I am in love with a girl I met many years ago. I do not remember her name. I want to say Mandy, or Amanda, or Marissa. It doesn’t matter. I met her at a place called Fall River. Fall River is in Central Oregon. I was 16, I think, and this was the first and only time I had been there, and so I could not have met her at any other time or in any other summer.

In that place, the land is as dry as paper in late summer and spring-fed Fall River tumbles and bubbles between the thirsty banks, eternally quenching the dry throat of those eastern slopes as they descend to the desert beyond.  I had a broken big toe that summer and it was taped to the other toes on that foot and pressed into my tennis shoe.
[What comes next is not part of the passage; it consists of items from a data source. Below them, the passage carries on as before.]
Below is a small trained network, with its code and all its weights. Each question gives an input and a target symbol and asks what happens when units are switched off, that is, made to give their printed mean instead of their output.

import numpy as np


def w(rows, s, z=0):
    codes = np.array(rows[::2]) - 128.0
    scale = np.full(codes.shape[1], s)
    scale[-1] = z or s
    return codes * scale


def norm(h):
    return h / np.sqrt((h * h).mean(-1, keepdims=True) + 1e-5)


def softmax(a):
    e = np.exp(a - a.max(-1, keepdims=True))
    return e / e.sum(-1, keepdims=True)


def log_softmax(a):
    a = a - a.max(-1, keepdims=True)
    return a - np.log(np.exp(a).sum(-1, keepdims=True))


def net(x, mask):
    ids = ['ΔΞΣΩβγεζηλμπτψ'.index(c) for c in x.split()]
    T = len(ids)
    res = E[ids] + P[:T]
    u = 0
    for l in range(2):
        r = norm(res)
        for j in range(3):
            rows = slice(2 * j, 2 * j + 2)
            q, k, v = (r @ M[l][rows].T for M in (Q, K, V))
            z = softmax(np.where(np.tri(T) > 0, q @ k.T / 2**0.5, -1e9)) @ v
            o = O[l][rows]
            res = res + np.where(mask[u + j], z, o[:, -1]) @ o[:, :-1]
        u += 3
    return log_softmax(norm(res)[-1] @ U[:, :-1].T + U[:, -1])


Q, K, V, O = {}, {}, {}, {}
E = w([
[135,153,110,162,68,145,130],'Δ',
[124,96,135,174,80,138,115],'Ξ',
[147,140,158,139,80,152,142],'Σ',
[67,131,50,134,116,152,32],'Ω',
[151,153,139,128,84,154,118],'β',
[139,133,166,146,78,149,149],'γ',
[87,127,113,178,76,170,136],'ε',
[123,55,60,155,81,115,124],'ζ',
[95,51,107,167,96,105,125],'η',
[119,141,54,105,90,171,167],'λ',
[78,92,96,119,96,91,164],'μ',
[131,188,101,112,128,30,171],'π',
[121,72,153,7,145,134,152],'τ',
[229,114,88,123,148,143,121],'ψ',
],0.0017)
P = w([
[139,122,132,126,2,126,86],'0',
[131,122,123,132,27,132,111],'1',
[124,122,110,130,48,128,125],'2',
[121,122,108,135,71,133,137],'3',
[112,122,109,143,89,136,150],'4',
[112,122,107,140,109,136,153],'5',
[104,120,105,148,128,138,156],'6',
[96,118,98,152,150,134,173],'7',
[90,116,99,153,163,138,177],'8',
[81,108,92,161,171,143,184],'9',
],0.0018)
Q[0] = w([
[118,101,84,193,91,149,216],'L0H1',
[22,84,34,151,82,182,214],'L0H1',
[29,122,2,220,64,241,206],'L0H2',
[132,156,24,191,107,107,200],'L0H2',
[82,126,59,109,73,60,236],'L0H3',
[210,215,199,37,192,65,35],'L0H3',
],0.0061)
K[0] = w([
[108,113,78,124,183,148,156],'L0H1',
[119,104,95,118,210,113,190],'L0H1',
[55,80,88,103,179,106,133],'L0H2',
[49,155,103,86,203,81,143],'L0H2',
[171,124,130,107,255,141,124],'L0H3',
[146,116,138,122,27,131,90],'L0H3',
],0.0083)
V[0] = w([
[111,204,116,95,139,208,180],'L0H1',
[68,161,136,254,115,184,61],'L0H1',
[97,206,118,115,129,81,203],'L0H2',
[98,149,123,38,125,194,68],'L0H2',
[47,225,172,93,124,33,142],'L0H3',
[183,206,73,188,141,55,107],'L0H3',
],0.003)
O[0] = w([
[95,153,153,28,47,133,108,96],'L0H1',
[41,185,181,190,136,203,177,207],'L0H1',
[163,117,103,106,25,178,179,255],'L0H2',
[25,124,133,63,171,167,83,31],'L0H2',
[58,243,81,159,130,5,116,141],'L0H3',
[199,203,3,168,153,194,110,142],'L0H3',
],0.0026,0.00087)
Q[1] = w([
[84,105,3,196,44,201,196],'L1H1',
[55,39,101,140,95,182,117],'L1H1',
[77,140,170,92,161,71,105],'L1H2',
[25,105,97,154,109,163,92],'L1H2',
[101,37,184,89,102,194,104],'L1H3',
[111,44,116,60,52,138,160],'L1H3',
],0.0062)
K[1] = w([
[108,195,2,126,180,130,118],'L1H1',
[66,95,45,91,187,147,83],'L1H1',
[132,66,175,130,102,156,117],'L1H2',
[126,81,128,140,91,93,206],'L1H2',
[89,96,172,74,134,167,130],'L1H3',
[116,100,124,57,187,118,137],'L1H3',
],0.0083)
V[1] = w([
[186,166,159,170,130,130,251],'L1H1',
[165,107,153,82,160,146,232],'L1H1',
[182,127,176,132,90,111,222],'L1H2',
[117,151,88,77,148,59,201],'L1H2',
[133,150,122,175,136,150,36],'L1H3',
[150,158,160,215,89,166,134],'L1H3',
],0.0027)
O[1] = w([
[115,76,135,189,4,142,28,98],'L1H1',
[80,146,158,198,78,200,40,6],'L1H1',
[179,183,195,110,184,38,174,184],'L1H2',
[141,161,132,179,56,143,242,65],'L1H2',
[147,156,77,139,167,157,222,111],'L1H3',
[176,232,126,120,216,99,144,223],'L1H3',
],0.0021,0.0017)
U = w([
[75,56,142,68,86,2,67,155],'Δ',
[164,171,202,119,127,114,101,5],'Ξ',
[237,51,67,121,136,223,92,114],'Σ',
[179,213,195,77,135,138,69,46],'Ω',
[70,34,165,50,69,151,111,175],'β',
[195,121,147,146,171,133,38,75],'γ',
[108,148,94,52,246,142,195,163],'ε',
[132,229,23,171,90,82,85,156],'ζ',
[173,132,84,172,43,80,230,228],'η',
[12,201,209,181,131,227,139,160],'λ',
[88,145,87,70,106,187,67,31],'μ',
[127,97,187,244,211,99,114,89],'π',
[135,62,131,209,189,118,109,66],'τ',
[164,176,220,114,149,99,110,49],'ψ',
],0.0059,0.0028)

Each question gives the input, a string of symbols that net reads in full, and the target symbol t.
The units are the heads (2 rows each of Q, K, V and O). Each row of codes is followed by its name. A weight is (code - 128) times the scale printed after its matrix; where a second scale follows, it is the last column's (O and U).
mask holds one flag per head, layer by layer. A switched-off head (its flag False) gives its mean, the last column of its rows in O, instead of its output. The means were averaged over made-up inputs and are rounded, as every weight is.
A unit's drop is (log p(t) with every unit on - log p(t) with that unit switched off) / (log p(t) with every unit on - log p(t) with every unit switched off).
The circuit of an input: a set's keep is (log p(t) with only the set's units on - log p(t) with every unit switched off) / (log p(t) with every unit on - log p(t) with every unit switched off). Starting from all 6 units, units are removed one at a time, each time the one whose removal leaves the highest keep (on an exact tie, the one counted first), for as long as the keep stays at least 0.8.
units of the circuit, in order: the units of the circuit, biggest drop first
unit that matters most: the unit with the biggest drop
heads that matter: for each layer, one digit per head in row order, 1 if its drop is at least 0.15 and else 0, layers parted by /
drop when u is switched off: that unit's drop, to one decimal
input τ ε β, target β: heads that matter : 011 / 001
input ζ μ μ Ω ε ε Ω γ π, target ζ: units of the circuit, in order : [L0H3, L1H1]
input ε ε γ ε μ η λ ε π ζ, target ζ: units of the circuit, in order : [L0H3]
input ε π λ Ξ π μ τ τ π, target Δ: units of the circuit, in order : [L0H1, L0H3]
input μ Ω ε λ, target ε: units of the circuit, in order : [L1H1, L0H2]
input μ μ Δ ψ μ ε τ η ε, target β: heads that matter : 001 / 000
input ε μ η Ξ μ Ξ Σ ε π η, target ζ: heads that matter : 001 / 000
input ε Ω ψ, target ε: units of the circuit, in order : [L0H2, L1H1]
input ε τ μ λ, target β: units of the circuit, in order : [L0H3, L1H3]
input λ Ξ π Δ τ ε, target β: heads that matter : 000 / 000
input β η ζ Ξ, target π: heads that matter : 110 / 000
input Ξ ε γ ψ γ Ξ, target Σ: heads that matter : 001 / 000
input μ ε γ π π ε Δ τ Ω γ, target Δ: units of the circuit, in order : [L0H3, L0H1]
input ψ Ω Ξ μ, target ε: unit that matters most : L1H1
input ψ ε Ξ γ Ξ ε, target λ: heads that matter : 101 / 000
input π β ε η ε Ω β, target λ: heads that matter : 100 / 000
input τ ψ η ε ε ε η λ Ξ λ, target β: units of the circuit, in order : [L0H3, L0H1, L1H3]
input ε ε Ξ ζ ψ β μ ε ε γ, target λ: heads that matter : 101 / 100
input Ξ Ω μ, target ε: heads that matter : 010 / 100
input Ξ τ ε μ, target Δ: units of the circuit, in order : [L0H3]
input γ Ω ε π π Σ ζ ψ μ, target Σ: heads that matter : 001 / 000
input ψ β μ μ Ω, target ε: heads that matter : 000 / 100
input η Ω β, target ε: drop when L1H1 is switched off : 0.3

It was a great, a crippling injury, as teenage injuries tend to be, and sometimes would make walking, when inconvenient, quite impossible. But the cold water felt good on the toe and so I did a lot of fishing, wading through the shallow rapids from one fallen tree to the next, fishing just across the trunks where the water pooled and quieted and gave the trout a place to rest.

Fallen trees were typical in that stream. Maybe their roots grew weak from the unfed soil such that a stiff wind might cause them to fall. Maybe that’s why it is called Fall River. I fished upstream, casting parallel along the break in the water caused by the trunks, and had caught perhaps a half dozen trout by the time I saw the girl on the far bank. She was speaking to an older woman, her grandmother, I thought, and then looking my way. I was sitting on a rock, tying on a new fly, and I watched the girl begin to cross over the river atop a half-submerged log.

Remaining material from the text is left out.